TOP has several characteristics that are worth mentioning:

  • It is not an ANSI standard operator
  • If you specify PERCENT, the expression argument is converted to the FLOAT data type. Otherwise the argument is converted to a BIGINT; in any case the argument must be greater or equal to zero
  • It can be used without the ORDER BY clause. In this case you, do not know to which order the results of the TOP are related
  • It always runs in a serial zone of the execution plan

In this article, I am going to dig into two interesting scenarios. The first one is when the TOP argument is small enough to leverage the Row Goal.
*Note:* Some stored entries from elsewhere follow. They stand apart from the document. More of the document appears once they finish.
Each row is a point. A path goes straight from each point to the next, and from the last back to the first. The post is the endless flat space through its rows: a point in 2 columns, a line in 3, a plane in 4, and so on, so that a path can go around it. How many times does the path go around the post? Going back the other way cancels.

Post, 2 rows:
[[ 3.4 -0.5  3.7]
 [-1.6 -1.8 -1.6]]
Path (29 x 3):
[[ 2.3 -7.2  3.4]
 [ 6.0 -2.9  2.6]
 [ 5.4  2.0 -0.4]
 [ 3.7  0.8 -2.8]
 [ 3.5 -2.5  1.7]
 [-0.7 -5.9  3.4]
 [ 0.4  0.7  6.4]
 [ 2.5  4.8  2.9]
 [ 5.5  2.9  3.0]
 [ 1.8 -0.8 -2.3]
 [-3.8  1.2 -5.8]
 [-0.8 -0.1  1.8]
 [ 1.0 -2.9  5.7]
 [ 4.3 -4.8  4.4]
 [ 2.0 -2.9 -2.5]
 [ 6.0  1.9  2.5]
 [ 4.7  0.4 -0.1]
 [ 6.4 -5.4  2.1]
 [ 2.0 -2.6  4.3]
 [-2.4 -0.9  3.6]
 [ 5.0  1.9  6.2]
 [ 4.6  1.7 -0.1]
 [ 4.8 -3.1 -0.2]
 [ 1.7 -5.2  1.6]
 [ 0.4 -7.4 -3.6]
 [ 1.7 -2.0 -1.1]
 [ 1.8  0.9  0.1]
 [-6.3  2.2 -1.4]
 [ 0.5 -0.4  4.6]]
Times around: 0

Post:
[[-1.0 -3.9 -1.1 -2.5  3.3 -0.9]
 [-3.3 -0.9 -2.9 -0.8  1.1 -2.2]
 [ 8.9  4.0 -3.7  4.5  0.5  1.5]
 [-3.1 -3.6 -0.6  0.5 -0.1 -1.9]
 [-1.1  1.9 -2.2 -0.6 -1.7  2.1]]
Path (25 x 6):
[[-2.0 -2.6 -2.3 -2.5 -1.4  6.2]
 [ 6.1  0.8 -7.2 -1.7  1.6 -1.3]
 [-0.1 -2.8  0.6 -0.8 -0.5 -1.6]
 [ 1.4 -4.9  0.4 -0.9  0.5 -5.8]
 [ 2.8  2.3 -1.1  4.9  0.8 -3.8]
 [ 3.6  3.5 -2.6  4.6  4.4  1.4]
 [ 3.7 -3.8 -3.3  5.3 -0.2  2.9]
 [ 8.7  3.5 -6.5 -3.7  5.8  2.2]
 [-2.8 -6.1 -2.5 -3.3  2.5  0.7]
 [ 0.4 -3.0  0.9 -0.9  4.9  5.9]
 [ 0.0  4.8 -4.6  3.1  2.6 -2.5]
 [-5.6 -2.0 -1.9 -3.0  1.1  5.3]
 [ 3.2  3.8 -6.4  3.8 -1.5 -0.7]
 [ 0.2 -2.9  0.7 -1.9 -1.1 -3.1]
 [ 1.5  0.8 -2.3 -0.6  6.2 -3.3]
 [-0.7 -0.8 -2.7  5.6  3.4 -3.6]
 [-2.1 -5.4  0.9 -6.5 -2.1  9.7]
 [-0.4 -4.2 -2.6  6.5 -6.0 -5.1]
 [-0.5 -2.8  2.3  3.6 -4.8 -5.0]
 [-4.2  1.6 -1.2  1.4  4.5 -3.3]
 [-7.5 -3.0 -0.3 -1.1 -1.6  2.0]
 [-3.4 -1.6 -3.9 -3.5  1.1  0.1]
 [-1.9 -2.9  1.3 -5.8 -4.4  3.5]
 [ 3.0  3.0 -3.1  3.3  1.1 -3.5]
 [-1.8 -1.2 -2.0 -3.8  5.7 -0.5]]
Times around: 4

Post, 8 rows:
[[-4.0  2.0  0.1  3.0  8.1  4.9 -0.5 -2.0 -3.9]
 [ 7.8 -3.6 -0.1 -3.1  0.4 -2.1 -5.6 -1.6 -0.3]
 [-4.6 -0.2  0.5  1.7 -2.4  0.6  0.4  1.9 -2.8]
 [ 0.0 -4.6  2.4 -1.7  6.8 -0.3 -1.2  0.6 -2.0]
 [-2.8 -0.4  1.9  2.3  0.3  4.1 -0.8  1.1  0.6]
 [-5.3 -3.3  0.0  1.9 -2.0  5.1  2.3 -2.1 -0.6]
 [ 2.1  0.2  0.1  5.0  1.0 -1.1 -2.7  0.6 -2.0]
 [ 4.5  1.7 -3.5  0.8 -5.2 -2.8  1.0 -3.3  3.0]]
Path (31 x 9):
[[ -1.0   8.9  -3.2   5.6   8.5  -2.6   2.2  -4.3  -4.3]
 [-11.6   1.9  -1.2   3.1   2.6  -6.6   6.7  -0.7  -3.9]
 [ -2.4   2.7  -1.0   2.8   4.9   5.8  -8.1   1.4  -0.8]
 [  2.1  -7.4  -4.7  -0.8  -1.5   2.3  -0.5  -3.7  -3.9]
 [  3.3  -0.9  -2.1  -2.1  -2.3   2.7   1.4  -2.7  -1.6]
 [  1.7   0.1   4.7  -1.8   4.2   5.0  -3.2  -3.3  -1.0]
 [ -2.4   0.2   1.7  -2.3  -0.3  -4.8  -0.3  -1.4  -0.2]
 [ -5.7   1.4  -1.3   1.2   2.4  -0.8  -2.4   0.5  -6.2]
 [  4.3  -4.3  -2.2   0.5  -0.9   2.5  -0.8  -2.0   4.2]
 [  2.4 -10.3   2.2  -2.9  -3.6   4.3   0.5   0.7  -0.1]
 [  9.7  -5.8   4.0  -3.9   1.6  -1.5  -4.9  -0.2   0.9]
 [ -2.8  -2.0  -1.2   6.3   3.1  -2.4   5.6  -6.3  -3.5]
 [  2.3  -5.6   3.4   4.0   3.1   2.7  -2.4  -0.8  -1.7]
 [  3.1  -2.7   2.0   2.7  -0.6  -0.8  -2.1   3.7  -3.5]
 [  3.1  -1.2  -1.3   4.6   5.0  -0.9   1.2  -1.0   0.0]
 [  1.5   4.9  -1.2   7.8   0.4   0.8   2.3  -2.1   0.5]
 [ -6.3   0.0   1.4  -1.2  -1.7  -0.5   6.7  -2.9  -2.0]
 [ -0.7   2.7   3.7   0.8   4.7   1.0  -4.0  -0.1   2.6]
 [ -5.2  -1.0  -0.3  -1.6  -2.2   8.9  -2.1  -1.6   3.4]
 [ -4.9   2.1  -1.2   3.3   3.9   8.1   2.3   1.5   4.9]
 [ -1.7   0.0   1.7  -2.3   0.6   0.0  -4.1   3.6  -1.0]
 [ -0.1   3.7  -1.3  -1.2  -0.8  -3.1   1.5  -2.4   2.2]
 [  2.2  -5.8   6.0   2.1  -1.7   5.3  -4.8  -1.4   2.3]
 [  1.3   6.7  -3.2  -2.4   0.3  -2.1  -4.2  -4.5   1.4]
 [ -1.0   0.3  -4.3   2.6  -2.5  -1.7  -3.5   1.5  -2.3]
 [ -1.7  -5.5   0.0   2.5   7.1   5.0  -0.2   2.2  -2.9]
 [  8.4  -1.9   1.2   6.4  -4.5   2.0  -4.1  -0.5   0.2]
 [  2.3   0.8   1.9  -2.8  -4.1  -3.2  -2.4   0.8  -1.5]
 [ -3.9   3.0  -0.9   0.2  -1.0  -6.6  -1.7  -1.5  -8.4]
 [ -2.3  -1.8  -0.5   5.1   4.6   3.4  -5.5  -1.1  -2.0]
 [ -0.6  -4.7   3.5   5.2  -4.4   1.7  -4.5   3.1   3.0]]
Times around: 3

Post, 11 rows:
[[ -8.0   3.4   1.4   1.1   2.8  -0.6   1.4  -0.1   4.4   4.7  -0.7  -6.7]
 [ -0.9   1.3   1.6   1.7   1.0   1.3  -1.1   1.5   2.1  -1.1  -1.8   0.4]
 [ -0.2  -1.5  -1.7  -1.8  -1.3  -5.3  -1.5  -2.8  -3.8  -6.3  -3.8   0.4]
 [  3.4   3.0  -0.3   1.3   1.5   1.5   1.2   8.4  -4.7  -2.0  -2.5   2.5]
 [  0.8   2.9  -4.8  -0.6  -2.1  -0.2  -2.3  -0.2   3.4   1.1   0.9   2.4]
 [  3.0   3.5   0.3  -3.4  -1.1  -1.5  -1.1  -3.2   1.7  -2.3   1.0   0.2]
 [ -0.2   2.1  -3.4   0.5  -1.5  -2.5  -1.8  -2.3   0.5  -2.2   2.6   0.9]
 [ -0.4   3.7  -0.5   0.1  -1.5   0.9  -1.6  -0.1  -1.1  -1.7  -1.6  -3.4]
 [ -1.6  -3.5   1.7  -2.4  -4.6   1.4  -2.4  -2.9   2.8   1.5   3.7   5.7]
 [  2.0  -3.6  -5.4   4.1  -0.4  -1.0   0.1  -0.3  -0.4   3.1   2.1   0.7]
 [  1.7  -2.7   3.4   3.1  -1.9 -10.0  -4.0  -1.0   0.2  10.4   2.1  -1.4]]
Path (25 x 12):
[[ -2.1  -2.6   3.0   4.3   1.8  -0.8  -2.5  -0.1  -3.1  -1.6   2.5  -4.8]
 [ -0.6   8.0  -3.3  -2.1   2.1  -0.5  -4.0  -3.9  -1.5  -6.2   0.1  -1.6]
 [ -8.5  -1.2   2.7  -0.9   1.6  -2.7   1.4  -4.8  -0.3  -1.0  -8.4  -1.8]
 [ -0.6  10.7  -2.1   0.5  -1.3  -0.7   1.7   0.2   6.3  -3.0   3.5  -1.7]
 [ -0.9  -2.4   3.0  -2.6  -0.3   4.1   4.1   0.6   5.3   6.1   4.4  -5.1]
 [  4.8   4.2  -6.1  -1.4  -1.9  -0.4  -5.3  -2.7   2.4  -0.4  -2.8  -6.9]
 [  1.1  -0.6  -0.4  -0.8   3.2   0.5  -1.4  -2.2  -0.7  -1.6   0.8   2.3]
 [ -4.0  -1.1  -5.8   1.7  -5.3  -5.3  -1.9  -3.0  -4.6  -1.7   1.8   4.1]
 [ -1.1   2.5  -5.0   0.7  -0.4  -1.1  -0.4  -1.4   5.6   3.2   1.0   2.8]
 [  3.7   4.5   1.4   0.7   0.4  -1.7  -0.5  -0.6  10.0  -0.8   5.2   3.7]
 [  4.7  -1.9  -1.3   0.2  -0.7  -3.1  -2.2  -9.1   1.5  -8.6   5.3  -2.0]
 [  4.9  -1.8  -0.9   2.6  -3.2  -0.2  -4.1  -3.1  -1.9   5.5   6.5  -1.3]
 [ -2.7   4.1   0.8  -0.4   1.2  -0.2  -0.2  -7.1   2.1  -1.5   5.7   0.8]
 [ -3.3  -0.9   0.3   4.8  -1.9  -1.4  -3.8  -6.9   4.7   0.3  -4.5  -4.0]
 [  3.9  -3.9  -1.8  -3.1  -3.9   3.4   1.2  -7.9   4.1  -5.7   3.9  -0.1]
 [  2.3  -1.8  -2.6   1.7  -0.9  -4.5  -4.1   0.0   2.1   0.9   0.4   2.6]
 [ -3.0  -6.1   0.8  -3.4  -2.6   5.1  -0.5  -0.1  -2.3   5.0  -1.1   5.3]
 [  1.5   3.4  -0.7   3.0   3.4  -1.0   0.2   0.0   1.7   0.1   3.9   4.0]
 [-10.6   2.5  -3.3   1.5  -4.2  -6.5  -0.6  -0.5   2.8   2.4   0.9   3.5]
 [ -7.1   3.6  -1.3  -0.2   7.2   0.9   8.6  10.7   5.4   3.5   2.1   1.3]
 [ -2.4   0.6  -3.7   0.6  -3.0  -3.6  -2.1   3.8  -4.5   3.5   5.0   2.2]
 [  2.2   0.9  -3.2   1.6   0.4   1.4  -1.4  -4.6   3.9  10.2   5.6   2.3]
 [ -5.8   0.1  -9.7   3.1   2.5  -3.0   3.1  -2.1  -1.3  -2.6  -1.0  -0.8]
 [  2.1   1.7  -5.4   0.3  -3.9   0.6   0.3   0.3   0.1  -0.8   2.9   0.8]
 [  3.8  -3.5   0.8  -1.6   0.4  -3.6  -2.1   3.0   1.1  -5.4  -1.1  10.9]]
Times around: 5

Post (17 x 18):
[[-0.5  4.4  1.7 -3.6 -1.8 -3.4 -2.1 -2.0  2.5 -0.9  2.0 -0.3  3.2 -1.3
   0.7  1.2 -1.9  0.5]
 [-0.9  1.2  2.5 -0.4 -0.3  0.1  1.6  1.3  2.6  0.8  0.0 -4.4 -0.3 -2.7
   4.3  0.0  3.0  2.0]
 [ 0.6 -3.1  1.7 -0.9 -1.8 -1.9  0.5  2.6  2.2 -1.6 -3.4  1.7  2.3  3.4
  -0.9 -0.8 -2.9 -3.2]
 [-1.5 -5.2 -1.8 -4.5 -2.9  0.1 -1.0 -5.7  2.9 -3.9  1.7 -6.2  6.0 -2.4
   1.8  4.1 -2.5 -1.1]
 [-2.0  1.3 -4.2 -0.5  0.6 -1.7 -1.3  0.3 -3.3  2.9 -2.4 -0.6 -2.3  1.8
   1.8  3.8  6.8  1.3]
 [-3.0 -1.2 -2.8 -2.9  3.7 -5.5 -2.9  1.5 -4.5  2.2 -1.3 -5.8  1.0  0.6
  -0.2  5.0  6.4  5.9]
 [ 0.8  0.2  2.0 -1.9 -1.8  1.4 -0.1 -1.8  0.5 -4.8 -0.9  0.6  1.0 -0.6
  -1.0  1.3  2.5 -0.7]
 [-4.4  2.0  2.6  0.9 -1.3  3.8 -1.6  2.1  2.2  1.3  1.5 -2.7  0.7  0.9
   1.6 -0.4  1.1  2.6]
 [ 5.1  1.3 -0.9 -5.6 -1.0  0.4  2.8 -0.4  0.0 -3.1  3.7  0.6 -1.5  2.1
  -0.7  0.8 -2.3  4.5]
 [-3.0 -2.2  1.7  5.4 -0.3 -0.3  2.8  2.7  1.8  0.7  0.6  3.1  3.1  1.6
  -2.7 -0.4  2.2  0.2]
 [-1.9  1.3  1.8 -0.7 -3.6 -0.1  0.5  2.1  0.3 -3.4 -0.3  0.0 -1.7 -0.7
  -1.4  2.3 -3.3  0.9]
 [ 1.4  2.4 -3.4 -0.9  2.3 -4.4  4.1 -2.3 -4.7 -0.5 -1.3 -3.3 -0.1  5.5
   1.3  3.6  2.9  9.8]
 [-1.3  4.4  2.2 -0.1 -2.3  0.7 -1.5  5.6 -1.7  1.4  0.2  1.7  5.1 -1.1
   4.9  0.2 -2.2 -2.0]
 [-5.1 -1.0  2.7  0.6  0.2  1.5  5.3  2.5 -0.7  7.2 -7.3  7.4  1.7  5.9
  -2.5 -3.3 -3.4  3.0]
 [ 4.4  0.3  1.2 -2.1  4.0  3.0 -1.6 -3.6  2.8  1.1 -6.1 -5.4  1.3 -1.3
  -4.3  1.9 -1.1  0.4]
 [ 1.8 -5.4 -0.1  7.0  2.8 -3.9 -3.1 -1.8 -3.2 -7.2 -1.6  9.5  0.1 -0.1
  -5.1 -3.2  1.9 -1.2]
 [-1.1 -0.7  0.4 -3.5  3.5  1.3  2.6 -1.0 -0.2 -0.5 -1.5 -5.2 -0.7  1.1
  -0.4  0.0  0.1 -2.7]]
Path:
[[  2.0  -1.5  -6.6   0.1   0.1   1.2   1.8  -0.7  -4.9  -3.5  -7.3  -5.9
   -2.0   4.2  -0.2   3.5   2.6   2.3]
 [ -5.0  -4.6   5.7  -3.3   4.8   0.2  -4.6   1.4   0.4  -4.0   3.3  -5.2
    8.1  -4.4   1.1  -5.7  -7.2   1.0]
 [  0.4   2.4   1.0   0.8   0.8  -0.2   4.8   2.4  -4.2  -5.4   5.5   3.2
    4.2   1.3   3.3   3.0  -5.0   8.2]
 [ -3.8   0.8   1.9  -5.2   4.5   3.9   7.0  -0.8   0.1   6.6   0.4   0.2
    0.2   6.1  -2.5  -1.2   0.5   2.5]
 [  0.9  -8.8  -1.3  -1.2   0.8  -3.4   3.7   2.9  -4.2  -2.5  -2.6  -5.9
    2.5   3.6   1.1   3.6   2.8   0.8]
 [ -1.4   0.9   0.8  -4.0  -3.9  -5.7  -2.3   0.8  -0.6  -1.0   0.8  -5.0
    4.0   1.5  -2.8   3.3   2.7   1.2]
 [ -0.7  -1.7  -2.0  -4.8  -3.4   4.3  -3.5  -2.8  -2.5  -2.4  -7.2   2.4
    3.3   5.2   0.7  -0.3  -1.9   0.0]
 [ -8.4  -3.3  -2.6   6.2  -4.0   2.6  -7.5  -7.5   1.7  -3.0  -0.3  13.7
    3.8   0.4  -5.0  -0.5  -1.8   1.1]
 [ -3.5   1.6   3.7  -3.8  -5.4  -3.4   0.5   2.3  -0.8  -8.2  -4.8   0.9
    3.4   0.3  -2.2   2.4  -2.9  -0.4]
 [ -1.5  -0.5   3.3   3.6  -0.4   2.9   7.2   4.0   7.2  -3.4  -3.0  -5.4
    0.0   1.8   1.0  -3.1  -5.4   4.7]
 [  2.0  -5.8  -2.0  -0.2   6.0  -5.1   4.8  -1.5  -1.6  -4.2  -1.5  -5.0
   -0.4   4.4   2.0   0.0   0.7   4.7]
 [ -0.2   2.9  -2.0  -2.8  -2.0   1.5  -7.7  -2.6  -4.3   3.6  -6.7   2.7
    3.0   1.3   3.8   5.4   0.5  -2.3]
 [ -1.0   5.6  -0.6  -2.6  -4.3   2.4  -0.1   2.5  -5.6   3.7  -1.8   4.8
   -0.1   0.4   3.0   4.3   4.3   1.5]
 [  0.8   2.2  -1.5   3.2  -1.8  -2.7  -5.4  -0.3  -2.1   1.1  -6.5   0.4
   -6.2   2.4  -3.6  -0.2   1.5   9.2]
 [ -2.1   3.3   0.2   0.4  -2.5   0.0   3.9  -0.4   0.8  -5.0  -1.6  -3.3
   -3.9   3.8  -2.7   1.2  -1.2   6.4]
 [ -4.6  -1.9   1.7  -0.6   4.7  -6.0   2.1   4.6  -3.0  -4.5  -2.0  -5.5
    1.9  -2.4  -3.5   2.7 -11.0   2.8]
 [  0.5  -2.8  -4.7   0.6   2.2  -3.7   2.8   0.9  -4.2  -0.6   3.7   1.2
    6.1   5.4   3.1   5.8   3.0   1.9]
 [  6.3   3.2  -3.0  -5.7   3.1   2.0   0.2  -7.3   0.6   3.2  -3.5  -8.3
    1.0   1.7   4.4   3.9  -1.0   0.9]
 [ -4.1  -0.1   0.3  -1.7  -5.3   2.6   2.1   2.1   0.4   5.8   0.1  -1.5
    4.0   0.7   2.9   1.0  -0.7   2.8]
 [  2.0   4.5  -0.3   1.4  -3.2  -0.4  -6.8  -1.4  -1.1  -3.1  -4.4   8.1
   -2.3  -2.5  -2.6   0.1   1.0  -4.4]
 [  0.4  -0.5  -1.0  -4.7   2.3  -0.2  -0.5   2.0  -0.4   3.2   7.7  -2.6
   -1.8   6.5  -2.1  -3.6   0.1   0.2]
 [  1.6  11.3   2.4  -1.4  -3.3  -5.6  -1.4  -1.0  -3.2   6.1  -7.5  -0.7
    2.3   2.0   4.1   3.2  -3.1   0.3]
 [  4.3  -1.3   1.2   8.3  -0.2  -4.0   0.5   3.3   0.1  -4.7   1.1   0.0
    2.0   1.3  -1.8  -1.5   0.2   3.8]
 [  7.1  -2.4  -0.6   1.5   9.4  -6.2   3.4   0.1  -6.5  -2.3  -5.5  -2.1
    7.6   3.2  -1.2  -3.5   2.0   9.7]
 [ -1.7   0.2  -4.0  -0.5  -0.8   0.6   0.1  -9.5  -3.3  -6.0  -1.7   1.7
    0.4  -3.7  -2.1   0.0  -6.8   3.8]
 [  2.4  -5.0  -1.8   3.3  -1.7   0.3  -5.0   1.6   0.5  -2.3  -4.6  -4.7
    2.3   0.9  -1.8   3.0   5.6  -0.4]
 [  1.8   0.7  -2.8  -5.5  -0.1   4.9   5.4  -2.4  -3.6   0.3  -2.4   1.8
    5.2   0.7   1.9  -2.3  -4.0  -1.8]
 [ -3.4  -1.8   1.8  -4.0  -0.4  -0.1  -4.6   0.1   5.5  -2.4  -4.5  -3.9
   -1.9  -1.7  -4.1   0.3   3.0  -0.6]
 [  1.4   2.5   0.1   1.6  -6.2   5.7   3.5  -2.5   0.2  -6.2  -0.9   4.1
    5.3   0.1  -3.2   0.2   2.3   1.7]
 [  0.1   1.7   6.1  -1.3  -9.4   1.7   1.7  12.5   1.0   3.1  -0.3   3.9
   -1.6  -0.1  -1.1   1.2   8.2   4.5]]
Times around: 3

The second one is when it is big enough to ensure no rows are cut from the results, where we will see this can be used as a powerful tuning tool.

Notes

  1. I have carried out all the scripts on SQL Server 2019 CTP 2.5
  2. All the examples, with the exception of the last one, are based on AdventureWorks database with the addition of two tables (Sales.SalesOrderHeaderEnlarged and Sales.SalesOrderDetailEnlarged) created by the Jonathan Kehayas’ script that you can find here. The last example is self-consistent and database independent.
  3. I am often going to use a particular number: 2147483647 (231-1). This is the maximum for the INT data type, and it is supposed to be higher than the cardinality of each table I will refer to. If you think that it is not big enough for your environment, you could use the maximum for the BIGINT data type and for sure, you will not have a table with such number of rows: 9223372036854775807 (263-1)

The Row Goal

Referring to the official documentation, we know that “when the Query Optimizer estimates the cost of a query execution plan, it usually assumes that all qualifying rows from all sources have to be processed. However, some queries cause the Query Optimizer to search for a plan that will return a smaller number of rows faster”.

If you want to limit the number of the returned rows specifying the target number, you can use one of the specific keywords listed below.

  • TOP, IN or EXISTS clauses
  • FAST number_of_rows query hint
  • SET ROWCOUNT number_of_rows statement

In this case, and if other conditions that we will see later are observed, the Query Optimizer (QO) can leverage the “Row Goal”, that basically is an optimization strategy.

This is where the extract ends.